In Phase 2, based on the learning in Phase 1, we will use similar, but contextually modified, methods guided by within-country data collection to validate/extrapolate the cost-effectiveness model in the other three sites (i.e. India, Nigeria and Mozambique).

Phase 3 will address Objectives 1b and 1c, once the final trial outcomes are analysed and available to run the cost-effectiveness analysis for all sites. In addition, it will address Objective 2c to inform health decision/policy makers about cost-effectiveness and budgetary implications.

Target population

Because pre-eclampsia is a pregnancy-related illness, this study will target pregnant women aged 15–49 years (except Mozambique where the eligibility age is 12–49 years), those recruited in the primary CLIP Trial in both intervention and control clusters.

Settings and duration

The sites for the CLIP Trial include local government areas of Ogun State, Nigeria; the Provinces of Gaza and Maputo in Mozambique; the districts of Matiari and Hyderabad in the Province of Sindh, Pakistan; and the Belgaum and Bagalkot districts in the State of Karnataka, India. The economic evaluation of CLIP will be a critical step to guide policy decisions for post-trial program scale-up in all of these selected countries.
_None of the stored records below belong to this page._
Here is a tiny trained network, its code and every weight. The questions are about switching its units off for an input and a class, where a switched-off unit gives its printed mean instead of its output.

import numpy as np


def w(rows, s, z=0):
    codes = np.array(rows[::2]) - 128.0
    scale = np.full(codes.shape[1], s)
    scale[-1] = z or s
    return codes * scale


def norm(h):
    return h / np.sqrt((h * h).mean(-1, keepdims=True) + 1e-5)


def f(y):
    return y / 2 * (1 + np.tanh(0.7978845608 * (y + 0.044715 * y**3)))


def log_softmax(a):
    a = a - a.max(-1, keepdims=True)
    return a - np.log(np.exp(a).sum(-1, keepdims=True))


def net(x, mask):
    res = np.array(x, float).reshape(1, 6) / 4 @ E
    u = 0
    for l in range(2):
        y = f(norm(res) @ A[l][:, :-1].T + A[l][:, -1])
        res = res + np.where(mask[u : u + 13], y, B[l][:, -1]) @ B[l][:, :-1]
        u += 13
    return log_softmax(norm(res)[-1] @ U[:, :-1].T + U[:, -1])


A, B = {}, {}
E = w([
[129,100,116,236,137,182],'x0',
[153,61,90,255,128,84],'x1',
[77,129,32,112,169,118],'x2',
[151,138,51,144,122,194],'x3',
[203,166,82,209,153,26],'x4',
[176,127,103,136,242,132],'x5',
],0.005)
A[0] = w([
[100,174,166,44,51,143,157],'L0N0',
[84,151,171,168,72,96,89],'L0N1',
[194,103,232,92,98,130,87],'L0N2',
[74,114,124,191,1,145,3],'L0N3',
[147,240,137,171,145,210,5],'L0N4',
[179,22,124,176,94,174,93],'L0N5',
[177,176,129,137,91,130,152],'L0N6',
[59,57,63,102,166,95,114],'L0N7',
[111,94,111,180,146,166,170],'L0N8',
[76,131,159,240,204,55,173],'L0N9',
[71,101,125,59,220,61,110],'L0N10',
[213,145,97,113,99,18,55],'L0N11',
[44,171,128,43,145,118,101],'L0N12',
],0.0084,0.0021)
B[0] = w([
[195,76,55,84,134,177,254],'L0N0',
[120,77,176,180,170,132,156],'L0N1',
[118,135,144,175,23,178,195],'L0N2',
[51,6,178,135,151,45,192],'L0N3',
[21,183,100,185,183,212,147],'L0N4',
[150,101,80,136,145,129,183],'L0N5',
[64,124,82,163,140,152,151],'L0N6',
[175,134,217,95,183,98,182],'L0N7',
[188,100,138,158,151,124,170],'L0N8',
[144,132,111,75,105,170,223],'L0N9',
[92,118,254,206,198,139,198],'L0N10',
[119,218,114,133,107,42,202],'L0N11',
[148,127,134,101,169,166,219],'L0N12',
],0.0067,0.0051)
A[1] = w([
[83,35,153,136,128,66,48],'L1N0',
[92,126,120,58,163,150,111],'L1N1',
[80,111,117,45,137,165,65],'L1N2',
[136,99,190,148,47,130,117],'L1N3',
[119,176,119,139,170,169,82],'L1N4',
[126,211,80,117,142,26,35],'L1N5',
[112,169,101,173,141,140,81],'L1N6',
[135,150,167,163,72,156,175],'L1N7',
[134,103,101,57,117,140,97],'L1N8',
[163,167,187,141,95,138,206],'L1N9',
[177,62,65,156,105,152,132],'L1N10',
[148,79,170,132,149,167,149],'L1N11',
[123,163,116,10,139,174,1],'L1N12',
],0.012,0.0038)
B[1] = w([
[47,106,145,225,73,154,213],'L1N0',
[136,156,225,140,104,125,201],'L1N1',
[245,147,170,193,43,134,212],'L1N2',
[53,123,120,49,117,84,199],'L1N3',
[10,61,148,131,69,172,164],'L1N4',
[154,222,75,246,52,112,227],'L1N5',
[100,145,96,136,143,220,140],'L1N6',
[121,147,130,20,166,89,171],'L1N7',
[140,118,170,151,103,179,179],'L1N8',
[90,149,1,79,162,86,191],'L1N9',
[167,76,134,53,145,129,224],'L1N10',
[148,221,93,138,143,62,253],'L1N11',
[218,148,192,162,87,110,225],'L1N12',
],0.0069,0.0054)
U = w([
[113,157,187,140,252,95,114],'0',
[64,40,147,197,87,64,158],'1',
[228,57,59,130,215,131,106],'2',
[116,51,127,48,86,159,3],'3',
[92,154,91,28,93,59,83],'4',
[158,216,61,209,105,70,185],'5',
[64,151,100,159,163,231,105],'6',
[230,155,193,117,84,168,208],'7',
],0.016,0.0043)

Each question gives the input, the list of numbers given to net, and the class t.
The units are the neurons (one row each of A and B). Each row of codes is followed by its name. A weight is (code - 128) times the scale printed after its matrix; where a second scale follows, it is the last column's (A, B and U).
mask holds one flag per neuron, layer by layer. A switched-off neuron (its flag False) gives its mean, the last column of its row in B, instead of its output. The means were averaged over made-up inputs and are rounded, as every weight is.
A unit's drop is (log p(t) with every unit on - log p(t) with that unit switched off) / (log p(t) with every unit on - log p(t) with every unit switched off).
The circuit of an input: a set's keep is (log p(t) with only the set's units on - log p(t) with every unit switched off) / (log p(t) with every unit on - log p(t) with every unit switched off). Starting from the 12 units with the biggest drops (on a tie, the unit counted first), units are removed one at a time, each time the one whose removal leaves the highest keep (on an exact tie, the one counted first), for as long as the keep stays at least 0.8.
units of the circuit, in order: the units of the circuit, biggest drop first
most important unit: the unit with the biggest drop
k most important neurons: the k neurons with the biggest drops, biggest first
top k neurons in layer l: the k neurons of layer l with the biggest drops, biggest first
input [-1,-5,-7,3,-2,-8], class 3: top 3 neurons in layer 0	L0N2; L0N0; L0N3
input [-2,-7,-7,-6,1,1], class 4: most important unit	L0N2
input [-1,1,3,-1,3,-5], class 1: 3 most important neurons	L0N3; L0N1; L1N0
input [0,-4,7,-8,-4,2], class 0: top 2 neurons in layer 0	L0N10; L0N9
input [5,3,8,2,-7,0], class 2: units of the circuit, in order	L0N8; L1N10
input [1,-1,5,-2,-8,-8], class 7: 3 most important neurons	L0N0; L1N2; L0N12
input [2,0,-2,-6,-6,-2], class 3: units of the circuit, in order	L0N0; L1N5
input [-8,0,-1,-4,2,0], class 5: 2 most important neurons	L0N11; L1N5
input [4,-1,7,5,-4,-5], class 7: 2 most important neurons	L0N10; L1N2
input [6,-3,-3,4,3,7], class 6: units of the circuit, in order	L0N4; L1N4
input [-2,5,1,3,-1,-1], class 1: 2 most important neurons	L0N3; L1N0
input [7,-8,-6,7,-4,5], class 6: 3 most important neurons	L0N4; L1N4; L0N9
input [3,4,-8,6,7,6], class 2: units of the circuit, in order	L1N10; L1N5
input [0,2,4,7,1,-3], class 2: 3 most important neurons	L0N10; L1N10; L0N11
input [-5,-5,-6,7,4,7], class 6: top 2 neurons in layer 1	L1N4; L1N6
input [-6,2,-6,1,3,4], class 5: units of the circuit, in order	L0N11
input [6,3,-2,-4,-7,3], class 2: top 4 neurons in layer 0	L0N5; L0N8; L0N10; L0N11
input [-6,3,-4,4,-2,1], class 3: 2 most important neurons	L0N2; L0N0
input [-8,1,-8,-7,6,3], class 5: units of the circuit, in order	L0N11; L1N5
input [2,-5,-5,-3,-2,-1], class 4: units of the circuit, in order	L1N9
input [3,8,-3,8,8,2], class 2: top 2 neurons in layer 1	L1N10; L1N11
input [-4,3,-8,0,-4,-5], class 3: 2 most important neurons	L0N0; L0N2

The total duration of the proposed country-specific cost-effectiveness analysis will be 2 years (Sept 2015–Aug 2017) (please refer to Table 1). Phase 1 will commence in September 2015 and will include activities for cost calculation and qualitative assessments at one site. The data from phase 1 will be analysed by April 2016. Phase 2 will commence in May 2016 at the remaining three CLIP sites and shall be completed by December 2016. Finally, the country-specific CEA will be completed by June 2017, followed by report writing and result dissemination in August 2017.

Table 1

Project milestones (GANTT chart) for economic evaluation of the CLIP

2015	2016			2017
1–4 (Sep–Dec)	5–8 (Jan–Apr)	9–16 (May–Dec)		17–22 (Jan–June)	23–24 (Jul–Aug)
Phase I		Phase II		Phase III
Designing/Testing the costing model (Pakistan only)		Validation/Extrapolation of the costing model (India, Nigeria, and Mozambique)		Determining an evidence for economic impact of the CLIP (All four sites)
Field level planning; and conducting qualitative focus groups (FGs) and data analysis	Collecting costing data and data analysis	Conducting FGs; and collecting cost data	Data analysis and extrapolation of model	Generating country-specific cost-effectiveness models	Writing report; and conducting final result dissemination seminar
				-Calculating incremental cost per combined maternal/perinatal outcomes averted
		-Baseline survey for cost estimation
-FGs with community
-FGs with health providers -FGD with Policy makers community and health workers
			-Model validation
		-Collecting price list for health services
		-Review of district level cHCP budget
				-Calculating incremental cost per DALY gained.
				Country-specific budgetary analysis
		-FGs with community
	-Baseline survey for cost estimation
	-Collecting price list for health services
	-Review of district level cHCP budget
	-Designing/Testing the model
		-FGs with health providers
		-FGD with Policy makers

Study perspective

The CEA will be based on a societal perspective, accounting for both costs to healthcare system and cost to families of the pregnant women.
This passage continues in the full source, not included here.